Wednesday, September 08, 2010

So long, Starlog, and thanks for all the fish

Another item from the Drafts bin. When Starlog ceased publication in April 2009, I had intended to write a short retrospective about it. I started writing this draft posting and gave it a suitably geeky cliche title (see above). I did not get around to finishing it.

I only needed to wait 17 months and, look, today James Maliszewski posted his own retrospective article on Grognardia, written more eloquently than I would have. Maliszewski's opinions match my own, more or less, although I do miss the magazine more than he does. Rather, I miss the idea of Starlog more than the print magazine, at least the way it was in the 70s/80s. I haven't picked one up since the very early 90s. By then there were more outlets for fandom information, and Starlog became more slick and glossy but with less substance -- much in the same way that Entertainment Tonight and Access Hollywood used to report on film production news.
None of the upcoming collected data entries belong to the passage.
In the data rows, the value 128 means zero.
Two rows play each game, the first against the second. How much does the first row win by? 15 is about a draw, 30 a big win and 0 a big loss. Wins can go round in a circle: one row can beat a second, the second a third and the third the first. Each row has two weighted sums of its numbers, A and B, taken from their middle values. A row wins by its A times the other's B, less its B times the other's A.
[110 133 100 118 166 159 122  72 131 125 126 109 115 185  92 166]
[106 135 126 139 155 158 139 159  88 146 122 132 141 127 109 119] 6
[144 121 107 127 129 115  87 124 156 143 143 148 117  93 134 124]
[132 121 127 136 145 120 110 138  92 156 119 136 139  89 150 129] 16
[162 111 167 145 134 139 112 150  95 114 140 153 160 133 142 157]
[ 87 148 116 100 111 180  93 153 150 186 121 121 140 169 136 226] 18
[153 126 138 139 164 125  63 141 113 149 162 174 108  85 137 101]
[156 145 124 106 117 122  92 102 150 132 168  91  99  70 100 130] 14
[172 106 153 162 144 115 128 135  81 116 143 158 124 100 142 107]
[112 112 193  97 174 109 173 157 157 120 115 127 120 149 118 151] 29
[ 92 106 178 140 193 108 135  99 103 189 149 166 149 145 130 144]
[ 84 109 153 126 163 154 149 138 122 152 140 194 162 154 190 115] 22
[113 128 108 104 163 104 167 127 173 119 100 105 113 171 116 116]
[103 111 153 110 123 145 105 181  67 132 131 158  97 111 168 137] 13
[193 136 123 147 123 113  93  76 146 105 122 168 155 167 138 140]
[116 133 115 110 123 127 164 100 161 150 146 111 157 176 103 124] 14
[153 120 135 115 133 141 135  74 178 130 135 104 167 155 112 110]
[114 138 113 132 117 116 153 140  74 136 119 105  87  96 146  76] 20
[149 128 155 129 134 134 157 173 135  97 114 103 143 138 135 123]
[ 88 120 136 116 105 137 124 190 106 104 114  74 183 111 124  81] 14
[117 119 109 127 111 184 242 122  94 131 143 138 110 156 158  81]
[136 157 112 124 117 189 187 145 148 106 113 120 154 200 153 124] 8
[114 122  91 112  78 148 149 163 129 125  91 102 152 154 130 163]
[ 68 125 131 109 147 130 125 139 135 139 135  95 108 126 122 132] 13
[ 94 127 125 104 116 157 140 153 168 140 104 132 156 169 103 202]
[ 98 117  89 132 143 129 104 137 136 142 111 122 103 173  91 104] 12
[ 65 153  74 115 127 139 136 165 140 187 149 117 108 120 109 148]
[ 87 150 147  71 169  86 175 108 145  92 107 113 111 143 113 150] 17
[169 128 146 143 173 168 155  52 186  80 101 115 201 182  62 130]
[132 119 111 150 142 148 136 130 140 108 114 111 102 184  97 116] 10
[ 92 123 130 121  92 156 161 146  72 149 126 165 122 142 141 120]
[ 92 140 120 116  98 178 167 175 128 133  94 100 157 167 137 161] 16
[165 141 142 106 106 146 128 162 176 128 142 162 173 152 160 160]
[130 145 119 130 140 114  85 104 143 148 161  97 133  78 118  87] 17
[116 127 140 128  99 159 140 148  97 142 127 128 137 138 121 126]
[148 127 165 122 112 129 137 153 123 132 150 181 171 126 198 124] 15
[126  99 139 142 130 114 215 171  77 127 115 123  87 141 140 101]
[141 131 133 130  90 146 141 177  86 127 133 106 166 107 143  89] 13
[134 143 141  86 116  97 111 106 141 147 137 112 150 128 113 171]
[ 97 145 127  86 151 101 148 101 168 106  88  65 159 180 117 134] 12
[142 131 145 150 158  87 128  61 147  86 130 128 104 153 108 123]
[114 137 141 128  94 114 137 120 112  74 109 126 131 131 153  53] 13
[195 119 173 154 164 106 153  87  91  79 122 158  92 127 139  63]
[150 144  90 129 148 113 142  78 160 132 103  85 118 128  85  92] 19
[142 153 117 135 110 140  93 109 150  93 127 197 148 142 169 152]
[157 134 148 147 138  90  79  70 157 127 149 124 109 100 111 106] 16
[143 135 134 135 116 134 129 117 160 132 124  78 124 170  93  84]
[103 134 154 152 182  69 114  50 135 110 147 142 121 130  97 118] 10
[140 127 182 149 184 139 161 141  83  83  98 133 104 161 150 142]
[135 136 124 150 124 110 119 106 123 116 109  50 127 134  66 126] 10
[ 84 122 163 101 102 117 122 168  98 126 128 192 147 126 167 124]
[146 139 116 125 118 118 125 112 168 117 119 105 142 163  85 120] 17
[182 146 143 109 161  78 176 126 125  83  99 142 118 113 154 136]
[126 118 106 161 119 145 142 115 130 147 127 102 126 142 104  79] 15
[194 125 165 122 118 166  73 162 126  83 154 149 130  93 177 142]
[116 136 137 137 117 100  97 140 173 133 137  90 146 109 110 114] 17
[146 126 141 153 104 147 142 103 152  99 110 108 197 162 129  95]
[ 43 123  83  67 107 152 176 181 145 160 126 114 115 151 148 175] 14
[162 135 124 152 143  93 114  72 114 152 130 145 107 100 126 131]
[145 126 139 157 177 147  79 118 105 118 108 157 143 127 127 109] 21
[161 137 123 115 145  70  88 121 112 137 152 107  96  46 140  97]
[119 129  79 120 166 131 141 127 172 143 106  87 152 137  91 132] 14
[103 144 102 113 127 153 107 145 133 164 137 125 115 130  90 146]
[129 131  96 123 163 131 114 141 134 163 128 134  97 127 101 121] 12
[ 90 130 121 142 107 146 148 134 150 187 163 119 151 132 111 111]
[135 122  93 132  73 119 201 162 122  98 107 125 114 124 141 101] 15
[ 83 116 132 117 107  99 154 174 107 136 155 162 176 113 176 154]
[151 135 113 157 142 185 132  95 105 120 107  99 118 149  92 129] 15
[151 135 107 148 112 141 111 136 118 145 117  90 166 127 101 111]
[131 114 147 128 141 100 109 120 128 166 166  97 113  94 118 114] 14
[123 125 193 102 135  68 155 131 132  85  93  80 140 132 114  94]
[ 95 136 149  80  79 114 128 188 148 146 136  92 163 109 171 124] 18
[129 127  82 138 151 136 126 111 158 138 124 113  89 135 105 108]
[162 166 101 115 134 141 143 116 157 131 117 142 110 142 114 189] 15
[133 108 109 128 185  96  81 104 153 171 140 123  59  69 134 117]
[147 118 175 140 192 153 121 157  96  97 100 123 157 131 128 151] 16
[120 139 128 142 116 124 124 133 157 164 129  82 139 125 117  87]
[158 140 106 131 109 109  92 121 173 143 143  94  92  65 132  90] 17
[ 62 121 135 118 135 114 180 145 122 155 147 117  92 162 130  94]
[151 118 181 145 155  35  65 173  53  85 103 119  66  71 141 127] 5
[ 99 123 145 117 151  79 122  76 102 134 133 191 107 133 115 114]
[140 108 155 139 152 113 121 155 138 110 114 135 136 110 147 129] 10
[141 135 176 111 114  89  92 129 103  79 115  83 132 114 104  83]
[122 129 159 101 135 132 140 125 184 138 142 114 118 138 122 143] 15
[102 119 147 146  85 112 122 135 209 184 154 139 156 140 143  93]
[131 145 127 139 187  63 101  63 108 107 111 133  69  95  90 129] 12
[163 134 154 129 175 123 136  97 113  74 121 135 112  99 152 173]
[136 112 143  90  66  83  92 152 149  94 143 156 152  63 203 144] 5
[ 82 100 164 105  68 100  86 143 111 115 145 179 137 110 201 166]
[ 61 126 125 103  74 117 111 165 146 181 141 153 159 149 142 123] 7
[124 137 102 140 124 138 127  93 167 165 129 136  85 114  96 107]
[149 113 148 119 148 132 188 134 105  78  79 125 149 146 134 129] 15
[164 125 126 163 131 148  78 121  78 137 153 150 113  74 159 107]
[154 133 133 114 125 130 135 104  89  80 122 157  86 104 184 142] 4
[141 130 123 129 195 132  98 134 164 118 122  88 101 119 113 133]
[105 145 100  95  77 135 117 137 143 165 132 161 166 158 139 189] 17
[136 126 119 137 135 147  99 105 139 143 131  99 104 136  71 114]
[137 120  95 129  49 149 178 153  58 107  97 113 104 108 131  94] 19
[157 135 129 165 168 121 101  75 120  92 130 194  74 112 118 138]
[111 137  91 137 116 197  63 154 122 164 172 152  95  89 141 169] 11
[ 96 123 123 118 164 123 124 122 168 130 124 100  88 114 124 130]
[117 139 193 101 158  40  88 125 136 120 115 130 116 102 168 118] 14
[147 149 172 107 128  90 136 101 191 139 176  89 131 114 124 130]
[125 136 158 137 134  92 107 102 134 126 144 112 146 140 110 111] 15
[131 102 149 132 132 114 103 149 112 152 149 100 132  33 146 141]
[136 111 160 112 114 108 111 132  81 132 126 121 116 113 116 112] 16
[169 122 153 106 109 100 139 124 131  89 159 147 122  98 175 120]
[108 128 122 118 132 123 148 186 172 154 160  88 145  80 142  91] 18
[117 115 145 151 110 119 157 112 102 112 128 118 147 116 125  88]
[134 137 147 134 128 118  86 156 124 123  96  72  95 131 119 116] 17
[160 157  82 111 190 142 117  75 161  95 115 134  69 135  97 147]
[101 138 175  90 140 148 152 117 183 143 165 112 169 154 115 147] 15
[ 73 118 148 120 166 169  44 156 166 175 181 122 140 124  91 127]
[ 86 136 119 103 168 149 173 121 146 120 109 122 138 162 139 142] 27
[100 135  78 126 139 148 109 139 154 173 125  71 113 138 102  87]
[ 79 101 102 147 140 107 138  85  97 180 147 187  84 112 130 209] 17
[171 139 139 145 122 128 118 110 114  91 104 120 114 170 122  69]
[104 122 123  99  84 150 122 122  82 125 104 204 115 144 170 176] 22
[139 137 116 125 125 141 164 140 145 131 125 124 144 116 119 169]
[ 78 111 124 145 103 172 144 198 148 146 142 128 193 122 154 120] 17
[ 84 116 157  80 102 127 172 142 128 109 142 149 147 113 200 143]
[ 80 134 118  77  77 162 152 170  97 164 135 133 166 122 175 179] 11
[146 137 213 141 204  97 114  92 158  49  92 160 105 184 136 132]
[127 137 132 159 155 102 238 101  71 112  86 170 145 170 178  80] 11
[ 87 118 161 140 187  65 119 119 126 142 126 143  91  96 115 142]
[ 76 113 104 130 141 107 227 101 117 157 110 162 107 206 117 105] 27
[139  99 178 125 119 120 153 150 101 121 138 139 181 106 185 102]
[150 117 159 131 107 121  99 128  91  99 127 158 180  94 151 151] 18
[161 134 123 144 121 168  94 163 145 128 140  71 171 107  87  87]
[155 111 104 159 141 129 117 158 138 146 126 124 118 139 114 123] 12
[152 139 148  93 155 133 144 150 116  96  97 104 168 131 126 170]
[ 57 108 130 135  98 144 159 140  52  97 118 143 105  98 142 119] 17
[121 128 105 124  75 169 114 175 139 130 108  86 147 159  76 161]
[144 163 122 116  90 126  93 119 120 146 144  76 102  87  81  93] 16
[123 146  98 136 133 109 149 102 144 176 124 115  86 130 115 145]
[121 112 109 133 150 143 173 101 181 131 113 160 132 176 136 151] 15
[165 122 135 139 110 104 136 153 142 110 131 127 144 107 126  56]
[141 131 125 140 112 146 144 132 117 113 107 148 129 162 148 152] 14
[139 100 147 137 129 121 126 144 116 123 132 157 141  76 156 100]
[127 129 140  89  98 106 170 150 118 100 108 140 131 118 193 161] 6
[152 156 119 116 128 135 109  99 132  71 125 151 148 141 139 172]
[102 129  94  96 126 168 148 115 164 133  93 149 123 176 132 206] 7
[132 124 159 111 120 119 139 130 124 112 135 178 137  89 186 173]
[133 111 135 164 173 125 108  78 115 134 133 180 127 134 100 112] 23
[149 123  94 121  39 129 144 169 115 209 175 173 153  97 197 124]
[125 117 136 131 115 131 137 151 172 141 144  74 179 134 127 135] 17
[162 150 149 154 170  94 116  75 170  83 101 142  97 148 105  93]
[120 128  86 135 130 104  74 113 156 153 142 132 126 107 146 124] 14
[102 111 137 125 140 133 133 124 100 145 106 105 141 160 104 170]
[141 122 135 113 115 101 120  87 166 132 157  59 132  59 108  86] 14
[192 137 112 153 106 172 146 109 104 123 124 152 124 137 129 106]
[105  97 141 126  93 140 123 182  69 126 108 140 132 114 160 114] 15
[ 96 139  94 122 132 196 179 117 121 172 124 150 145 180  81 196]
[118 134 143 111 126 135 186 142 124  87  97 104  97 178 108 107] 17
[138 149 117 162 155 180 102  91 110 112  92 190  93 177 101 117]
[138 140  93 154 126 174 143  99 129 117 114 121 108 159  82 132] 16
[115 110 109 122 121 162 164 182 111 165 138 140  93 110 156 101]
[143 143 121  98 160 132 159 142 123  89 103  84 121  94 138 147] 17
[213 140 137 171 178 119 100  97  73  91 117 153 146 116 120 103]
[100 123  82 119  55 182  62 164 143 192 167 137 132  87 123 190] 5
[150 131 135 145 123 131 121 122  85 119 149 167 154 105 148 118]
[104 151 115  99 149 136 128 151 170 127 134  64 120 115 145 138] 8
[127 147 170  83 126  61 105  96 158  95 153 104 111  88 126 134]
[123 123 115 109 130 188 195 171 144 129 104 123 138 227 124 158] 1
[101 122 122 135 125  89 122 121 127 135 141 152  82 114 121 100]
[127  99 148 117  94 143 125 155 101 122 132 181 161 119 175 166] 12
[108 117 144 127 138  44 120 119  77 117 103 115  71 120 134 148]
[ 85 107 177 118 130 115 180 131 149 126 120 121 132 158 102 130] 19
[127 132 116 113 100 128 145 163 155 126 146 119 134 109 151 141]
[171 137 192 130 172  45 100 109 136  75 110 126 126 104 131 110] 22
[152 151 115 125 115 102 197  94  93  92 115 102  98 122 144  77]
[141 131 111 107 119 158 118 121 117 157 127 179 111 161 163 191] 8
[154 135 111 148 139 162 147 132 146 135 146 133 154 160 128 116]
[128 133 143 133  95 160 131 177  94  96 101 115 145 148 146  77] 16
[ 93 120 118 133 110 128 143 186 128 187 137 111 129 103 147 128]
[ 80  98 167 112 122  87 169 129 118 173 159 154 108  96 156 121] 13
[ 77 108 164 147 155  78  88 121  61 168 121 137  77 104 118 140]
[127 126 181 118  91 122 132 115 164 140 173 154 167 161 134  97] 24
[144 124 157 159 146  95 119 119 125 102  98 139 138 166 114 117]
[191 145 116 148 142 157 203 122 114 102 101 110 186 184 125 135] 15
[107 155  87 133  93 196  95 186 125 199 158  95 174 117 136 155]
[100 122 178 113 156 108 157 128 124 132 119 104 137 113 134 106] 15
[155 136 160 149 168 117 104 111 201  75 116  87 123 145  75  84]
[111 140 143 120 148  93 112  92 147 126 109 123 111 125  92 155] 15
[174 143 112 144 163 146 105 118 137 133 120 119 126 127 138 126]
[109 123 104 148 119 186 138 185 117 167 124 127 151 125 140 106] 14
[105 132  95 100  95 139 165 186 103 142 129 119 120 112 144 166]
[107 144 139 136 180  59 128 125  84 118 117  89  47  73 127 127] 24
[ 92 119 109 132  99 147 158 169 116 193 158 195 147 157 160 171]
[ 84 112 159 152 132 150 182 159 144 122  93 125 149 184 102 114] 20
[152 106 139 131 130 148 121 135 112 135 113 138 140 131 135  72]
[138 117 117 131 114 161 110 144  87 138 146 162 147 130 132 103] 13
[125 107 119 138 168  79 106 130 127 138 133 166 127  72 144 128]
[166 114 132 147 101  73  71 144 112  90 138 166 150  52 181 120] 1
[144 132 117 134 114 127 162 130  87 165 145 111 118  79 165 117]
[173 112 142 144  80 137 116  89 166 124 161 161 159 140 116  90] 10
[113 139 100 115  79 144 205 170  89 148 127  63 136 103 132 131]
[141 128  96 145 109 100 110  91 150 171 170 143 119 128 124 102] 15
[164 133 122 147 118 146 181  61 107 120 131 155 165 122 183  87]
[125 168 106 113 104  96 165 100 172  78 117 110 108 172 129 146] 15
[155 120 170 103 186  60 131  96 136  94  96 100  74  95 111 142]
[123 120 123 111  99 140 108 112  95  90 113 101 161 115 104 132] 14
[ 71 119  77 111  99 176 165 145 118 177 160 164 156 147 158 167]
[113  96 150 115 106 172  86 176  72 134 165 161 177 103 188 137] 19
[ 99 114 194 123 173  90 148 115 112 140 129 159  78 124 138 142]
[ 80 117 115 126 141 162 156 112 147 153 125 165 108 189  91 138] 23
[151 119 170 127 140 102 100 163 145 100 132 168 145 114 184 144]
[146 135 104 136 118 127 160 128 159 150 146 154  80 115 114  83] 19
[108 120 114 157 118 195 135 120 143 148 117 143 163 211  89 132]
[140 150 113 131 113 139 162 144 154 133 139 102 125  94 159 161] 16
[124 120 124 142 131 120 143  81 146 108 116  78 134 157  86 115]
[162 115 200 136 132 105 146 110 190 124 175  86 156 115 110  76] 14
[124 130 116 124 169 108 116 100 162 126 130 115 139 146 111 119]
[161 138 180 136 149  73  89 103 174  87 129  82 132  97 121  89] 15
[ 88 143  71 116 132  98 228 112 171 169  97 111  91 159 123 121]
[118 149  94 100  73 161 141 123 134 185 160 138 212 121 159 184] 24
[107 159 117  83 139 114 121 132 134 125 106 121 115 115 174 192]
[ 99 113 150  93 125  47  90 150 139 138 151 139 133  61 138 150] 27
[185 136 155 127 103 132  96 174  61  64 113 116  84 123 166  65]
[108 127  90 125  55 144 133 185 123 142 151  94 142 100 153 126] 15
[ 97 137 130  95 176 113 159  94 158  92 111 113 129 188 102 113]
[ 81 114 116 140  95 104 141 131 180 204 150 129 163 120 127 121] 16
[ 71 113 124 111 123 122 159 124 140 190 137 125 107 151 119 144]
[135 133 113 111  76 177 130 122 128 145 163 164  91 107 175 130] 23
[178 142  79 131  85 117 122 124 155 117 133 104 110  84 138  91]
[123 125 125 136 128 138 112  88 175 137 148 122 174 143  84 117] 10
[153 148 128 120 154 147 179  50 178 130 122  86 181 155  95 133]
[ 85 139 141 133 136 132 148 102 129 111 106  81 134 157 102 138] 17
[ 90 131 108 122 122 164 136 143 124 147 117 136 177 171 136 192]
[142 163  90 128 114 137 133  85 136 101 113 137  88 168  86 139] 14
[125 106 151 126 153  95 109 112 138 144 145 139 142 115 110 157]
[105 135 132 147 183 157 154  78 128 126 131 172 149 214 127 101] 23
[128 128  87 151  89 144  84 155  94 160 125 137 146 111 134 173]
[149 124 141 157 153  96  94  64 145  91 119 157 144 143 122 163] 15
[ 86 121 148  91  93  81 104 118 115 136 128 144 163  97 183 164]
[ 38  91 106 107 125 149 137 155 155 186 136 128 147 134 116 122] 5
[209 144 109 162 168 102 151  82 116  48  79 130  83 134 124 104]
[124 135 108 128 181 136 126 112 138 113 123 131  84 140 121 181] 15
[118 127 154 119 183  59  85  98  93 115 120 104 123 111 126 152]
[122 146 132 127 100 145 112 134 164 129 140 147 154 189 119 123] 18
[124 155 113 158 134 156 189  98 141 115 105 112 134 199 101 118]
[164 115 146 133 119 114 151 141 104  96 125 135 129 110 167 100] 15
[150 141 161 126 169 128  93 138 148  96  97 136 147 174 124 177]
[177 134 121 133 190 107  94 130 177 115 124 115 121  75 118 126] 10
[153 131 135 175 143 134 128 106 130 101  96 158  89 175 102  81]
[102 112 131 130 129  83  56 173 110 101 121 113  61 135 111  84] 8
[ 89 146 140 111 103 156 138 137 148  55 125 124 172 182 151 168]
[164 123 127 164 163 113  71 106 134 142 121 122 142 102 116 107] 20
[ 31 100  88  95 132 146 140 166 135 187 108 170 105 149 125 210]
[122 126 112 108 134 170 117 143 115 125 115 167 172 138 148 137] 16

I liked the homegrown fanzine feel of the early issues. A large percentage of pages were given over to classic Golden Age sci-fi and fantasy then, with the sort of articles that you now only see in Filmfax. I remember the multi-issue serialization of "Who Goes There?" by John W. Campbell, Jr. and part of David Gerrold's first Chtorr book.

Another important aspect of Starlog was its use as a source for new sci-fi and fantasy movie news. An issue might have one or two still photos and a short article on the making of a new movie, and then we would have to wait another month for more news, another still or some production art. Quite a contrast from today, when any leaked movie news is blogged, Flickr'd or Tweeted around the world almost instantly. It's great having more and more fan news available, but I believe we may have lost something special in the process.

As noted in the comments for that story on Grognardia, blogger John Z. has been reviewing every issue of Starlog -- take a look at the archive for The Starlog Project.

The more things change...


miakoda said...

Ah, Starlog. Just skimming some of the magazine writeups on that site gave me a touch of junior high nostalgia -- I loved flipping through these at the old Waldenbooks in Scottsdale Mall back in the '80s. My friend Heathar and I had a mad geek crush on STNG, so those issues in particular always caught our eye...

Kaiju said...

Very true! I need to read more of his commentary postings; it's like travelling through time.

I remember seeing them at Waldenbooks, or the Book World at UP Mall. I distinctly remember buying the Return of the Jedi preview issue at the Martin's on Portage.

Vincent Diakuw said...

It's great having more and more fan news available, but I believe we may have lost something special in the process.